-

An annotation proposal based on TEI Schema for Portuguese Corpora editions: A solution for e-Dictor XML annotation problem

0 Federal Institute of Education, Science and Technology of Bahia , Vitória da Conquista , Brazil 1 State University of Southwest Bahia , Vitória da Conquista , Brazil 2 University of São Paulo , São Paulo , Brazil

Annotated multilayer data approaches are becoming widespread in historical corpora. In this context, the Tycho Brahe Corpus of Historical Portuguese was the pioneer in this approach and several other initiatives emerged based on its annotation, generated by e-Dictor software. During the research conducted with corpora based on this annotation scheme, some gaps were identified to cater to the requirements for manuscript sources and conformity increase using annotation standards. These requirements include the TEI (Text Encoding Initiative) Guidelines, which provide a standard format for encoding of texts, to achieve more interoperability, while at the same time solving problems of missing adequacy in the current encoding, among others. This work presents an annotation scheme proposal for the philological editions (or editorial interventions) and morphological analyses of Portuguese historical corpus encoded by XML (eXchange Markup Language). The presented encoding scheme fulfills the reliability requirement for this kind of corpora while achieving more adequacy, conformity, and, consequently, more interoperability.

TEI Historical Corpora Multilayer Corpora Annotation

Multilayer corpora are an emerging methodology within the linguistics corpus, pushing linguistic research to new frontiers. These corpora bring together multiple independent analyzes of the same linguistic phenomena by favoring the interplay of these concurrent analyzes. Multilayer approaches are also spreading in historical corpora, allowing to merge the manuscript structure around the text with representations of morphological analyzes and syntactic treebanks [ 1 ]. In the context of the historical corpora of the Portuguese language, the Tycho Brahe Corpus - TBC [ 2 ] was the pioneer in this approach, bringing together the philological editions encoding with morphological and syntactic analyzes. The TBC is a historical corpus composed of Portuguese texts from the 14th to the 19th centuries, which were ported to digital support. The current editorial interventions annotation, designed by [ 3 ], is expressed using XML. It defines XML tags for each variant point in the text, favoring to keep and recover the original forms and their edited versions. This encoding is applied by eDictor software [ 4 ], according to editorial interventions made by the user in its graphic interface. The scheme generated by the e-Dictor must fulfill the requirement conformity of the original text to the historical sources, postulated by [ 5 ] and corroborated by [ 6 ] in the context of historical manuscript sources.

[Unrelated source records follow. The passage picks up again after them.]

Each row below holds a small network's activations on one input, seen along a few directions.
Each table varies a few parts of the input and shows all the possible inputs, shuffled.
A made-up example of a description, with smaller parts first: line(4) and (point or ring(11) or (values(3) and ring(5))).
Shared parts are said once, and a part with two or three values counts as separate values.

Table:
R1: [-1.98  2.28  6.26 -0.05 -2.39  2.27  0.30 -5.61  0.05 -1.89  4.11]
R2: [ 3.33 -4.37 -4.20  0.31 -0.22  0.36  0.05  2.56 -1.49 -0.35  0.05]
R3: [-1.57 -1.81  1.67  2.04  8.79 -1.37  1.14  3.97 -2.22  5.27 -0.12]
R4: [ 2.53 -0.95 -3.38 -0.04 -3.56  0.34 -0.37  1.37  0.41  1.26 -3.95]
R5: [-5.40  5.19  0.70 -0.33  4.88 -2.25  0.68  2.22  2.10 -2.26 -0.01]
R6: [ 5.80 -1.88 -4.14  0.29 -5.47  0.88 -1.00  0.53  1.39  0.76 -3.79]
R7: [ 0.49  1.15 -0.76 -2.01 -5.57 -0.05 -0.99 -4.11  1.47  0.82 -0.42]
R8: [ 3.14 -0.39 -2.24 -1.09 -6.90 -0.01 -3.03 -4.21  2.35 -2.24  0.89]
R9: [-1.16 -0.73 -3.24  0.49 -0.94 -0.87 -1.16  2.87 -0.49 -0.85 -3.03]
R10: [-7.35  4.13  5.96  2.09  3.03 -1.24 -0.44 -3.62  2.02 -0.67  5.40]
R11: [ 6.50  2.07 -0.71 -1.87 -5.46  1.52 -0.21 -0.54  3.40 -1.55 -0.07]
R12: [-3.00  4.42  0.40 -1.13  1.89 -1.45  0.55  1.99  1.02 -2.91  0.27]
R13: [ 0.13  3.05  1.12 -2.43 -0.30  1.82  0.70  0.37  1.25 -3.03 -1.02]
R14: [-3.76  0.50 -2.84  1.25  1.72 -2.12 -0.36  3.01 -0.74 -0.63 -3.43]
R15: [ 1.20 -3.11 -2.43 -0.37  1.37 -0.13  2.41  2.94 -2.01  2.42 -1.46]
R16: [ 0.58 -3.28  1.66  1.11  6.74  0.90  0.65  2.98 -3.78  2.13 -0.48]
R17: [ 3.28 -3.31  0.86  0.64  2.94  0.15  1.02  3.51 -4.36  3.79  0.30]
R18: [-2.71  1.26  0.41 -2.16 -2.50  0.76 -0.78 -4.09  0.45 -1.19 -1.25]
R19: [-5.81  2.56 -0.23 -0.84 -0.28 -2.42 -1.13 -2.45  0.53 -0.96  0.11]
R20: [-4.95  3.39  5.57  1.20  0.04 -0.60 -0.47 -3.89  0.83 -1.34  5.60]
R21: [ 6.00 -5.03  0.47  0.51  1.71  2.51 -0.16  1.95 -3.91  1.02  0.02]
R22: [-1.26 -2.46 -1.73  0.03  4.08 -1.22  2.77  3.36 -1.31  2.99 -1.80]
R23: [ 3.23  3.00  0.05 -2.24 -3.52  1.02  0.44  0.35  2.35 -1.03 -0.19]
R24: [ 9.01 -5.90 -0.39  0.84 -0.32  3.16 -0.75  1.01 -3.10  0.51  0.25]
R25: [-8.19  3.22  0.20 -0.02  2.70 -3.16 -1.03 -2.15  1.74 -0.29 -0.10]
R26: [ 0.61  1.58  4.38  0.60 -4.83  1.01 -1.33 -4.84  0.93 -2.37  6.12]
R27: [ 6.25 -5.09 -5.21  0.69 -2.27  1.20 -0.68  1.54 -0.82 -0.79  0.35]
R28: [-5.57  1.96 -1.80  1.45  4.06 -2.43  1.21  2.48  0.27  2.56 -4.85]
R29: [ 4.34  0.52  4.62  0.36 -6.29  3.62 -0.90 -7.14  1.74 -2.84  4.58]
R30: [-3.70 -1.97 -1.08  0.68  6.88 -2.19  2.86  3.61 -0.06  3.66 -2.10]
Changing only one part turns R8 into R24. The same change can be made to R7. Which row results? -> R21
What is each input in this table made of? -> line(5) and line(6)
Change only the line(5) part in R20. List by row number the other rows that result. -> R1, R10, R26, R29
Change only the line(6) part in R9. List by row number the other rows that result. -> R1, R13, R15, R17, R18

Table:
R31: [ 7.83 -3.88 -1.44 -2.10 -4.81  3.01 -1.24 -0.18 -1.47 -1.10 -0.92]
R32: [-0.45  3.68 -0.23 -1.75 -3.66 -0.25 -0.62 -0.27  1.61 -3.23 -0.27]
R33: [-1.12  1.10 -0.34 -0.97 -2.10 -0.28 -1.16 -4.03  1.27 -0.86  0.91]
R34: [ 0.51  0.22  1.78  1.81  4.12 -0.13  2.68  2.16 -0.31  2.18  1.53]
R35: [-1.19  2.36 -0.40 -0.74 -3.98 -0.72 -0.31 -1.69  2.37 -0.77 -0.67]
R36: [-0.68 -0.73  1.44  1.93  4.87 -0.06 -0.21  0.29 -0.80  1.70  0.40]
R37: [-3.15  0.40 -0.88 -1.50  1.98 -1.08  0.27  2.00  0.00  0.44 -3.13]
R38: [-3.10 -1.80  0.93  0.71  2.94 -0.38  0.64  0.45 -1.59  0.49 -0.62]
R39: [ 5.10 -6.26 -4.56 -0.75  1.64 -0.36 -1.19  5.41 -3.44  0.72 -1.73]
R40: [-2.20  2.04 -1.31 -1.05  2.13 -0.47  0.72  3.29 -0.01 -1.35 -3.07]
R41: [-3.22 -0.27 -1.41  0.66  2.57 -0.64  1.17  0.02 -0.75  1.70 -2.13]
R42: [-1.27  0.21  1.36  1.47 -3.07  0.23 -0.09 -3.11  0.83 -0.57  1.90]
R43: [ 0.92  0.97  2.43  1.21 -0.97  0.47 -1.71 -3.12  0.87  0.00  3.28]
R44: [ 2.03  1.96  2.61  1.06 -1.66  0.65  1.04 -1.22  1.43  0.64  4.52]
What is each input in this table made of? -> values(2) and (point or line(6))
Changing only the values(2) part turns R43 into R36. The same change can be made to R33. Which row results? -> R41

Table:
R45: [-0.92  0.56 -0.39  0.14 -2.33  0.18 -1.51 -1.72  0.86 -1.28  0.47]
R46: [ 0.56 -1.98 -3.57 -0.30 -0.86 -0.69 -0.15  1.36 -0.68  0.11 -2.10]
R47: [ 2.24 -0.41 -3.09 -0.56  1.42 -0.01  0.19  3.10 -0.16 -0.86 -3.26]
R48: [-0.97  3.39  2.03 -0.03 -1.45  0.01  0.45 -1.23  1.74 -0.64  1.95]
R49: [ 0.14  3.31  0.32 -1.38 -2.29  0.20 -0.27 -1.15  2.46 -1.28  0.77]
R50: [-1.89 -1.52  0.44  0.66  2.78 -1.19  0.55  1.19 -1.95  1.78  1.05]
R51: [ 0.65  3.10 -0.73 -1.40 -3.88  0.51 -0.11 -0.93  1.99 -2.09 -0.24]
R52: [-0.39 -0.72 -0.43  0.16 -1.01  1.33  0.13 -1.22 -0.10  0.53 -1.91]
R53: [ 0.18 -0.28 -0.25  0.34  3.93 -0.31  0.93  3.18 -0.11  0.45 -0.98]
R54: [-1.35 -0.73  1.48  0.82  0.29  0.63  0.75 -1.18 -0.41  1.27 -0.87]
R55: [ 1.45 -0.57 -1.71 -0.36  2.23  0.00  0.58  3.26  0.08 -0.20 -2.19]
R56: [-2.04 -0.66  2.33  0.18  2.07  0.55  0.89 -1.52 -1.04  1.29  0.34]
R57: [-0.57 -0.11  0.94 -0.02  5.15 -0.31  1.02  3.21 -1.14  0.67  0.01]
R58: [-0.17  0.14 -1.65 -0.81 -2.90 -0.09 -1.40 -1.78  1.20 -2.20 -0.48]
R59: [-1.86  0.56  1.51  0.81 -1.01 -0.54 -0.91 -1.72  0.55 -0.54  1.50]
R60: [-1.17  3.60  3.37 -0.58  0.11 -0.70  0.27 -1.45  0.83 -0.20  2.69]
R61: [-0.93 -1.34 -0.97  1.24  1.86 -1.31  0.06  0.92 -1.03  1.72 -0.03]
R62: [-2.60  0.73  2.73  0.44  0.20 -0.56 -0.86 -1.71 -0.47 -0.32  2.49]
R63: [ 9.27 -4.16  1.74  1.33 -2.97  2.07 -0.68 -0.57 -2.31  1.24  4.78]
R64: [ 0.37 -1.12 -1.57 -0.40 -2.04  1.23  0.33 -1.23 -0.11 -0.36 -2.88]
R65: [ 0.00 -1.78 -2.52 -0.28  0.72 -0.99 -0.27  1.19 -0.20  0.91 -1.10]
What is each input in this table made of? -> point or (line(4) and line(5))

Other Portuguese corpora project initiatives emerged in Brazil based on e-Dictor annotation, and nowadays at least seven large projects are using it [ 7 ]. Among these projects is the DOViC Corpus (‘Corpus de Documentos Oitocentistas de Vitoria da Conquista’, Vitoria da Conquista Nineteenth Century Documents Corpus, South-west region of Bahia, Brazil) [ 8 ]. New requirements arose for the e-Dictor XML annotation scheme as the research progressed. For manuscript documents of DOViC, it was necessary to encode several data for this kind of document, which was not designed by the e-Dictor annotation scheme. As the Portuguese language is among the lowresources languages [ 9 ], it is important to adopt standard formats or models under well-documented and accepted norms, such as the TEI Guidelines [ 10 ]. The adoption of less idiosyncratic models or representations of data contributes to the dissemination and expansion of research with the Portuguese language, as this favors the exchange of data and its conversion for use with new annotation tools, increasing the probability that other researchers can use the corpus and even extend the data. The e-Dictor scheme also had problems in the adequacy of word representation when segmentation or join edits occurred.

Aiming to achieve more sharing, merging, and comparison of Portuguese language resources and resolve the found problems, a proposal of a new annotation scheme for the historical corpora of the Portuguese language encoded in XML is being developed. This action is part of ongoing doctoral dissertation research within the scope of the Postgraduate Program in Linguistics (PPGLIN) offered by Universidade Estadual do Sudoeste da Bahia – UESB (Southwest of Bahia State University). The scheme under development targets greater adequacy, conformity, and, consequently, more interoperability. It must be TEI-conformant and meet the requirement of reliability to original texts. A new version of e-Dictor, as a web-based application, will be developed, incorporating the new annotation proposed. The result can be used to any written corpus of the Portuguese language, either manuscript, oral transcript, or written.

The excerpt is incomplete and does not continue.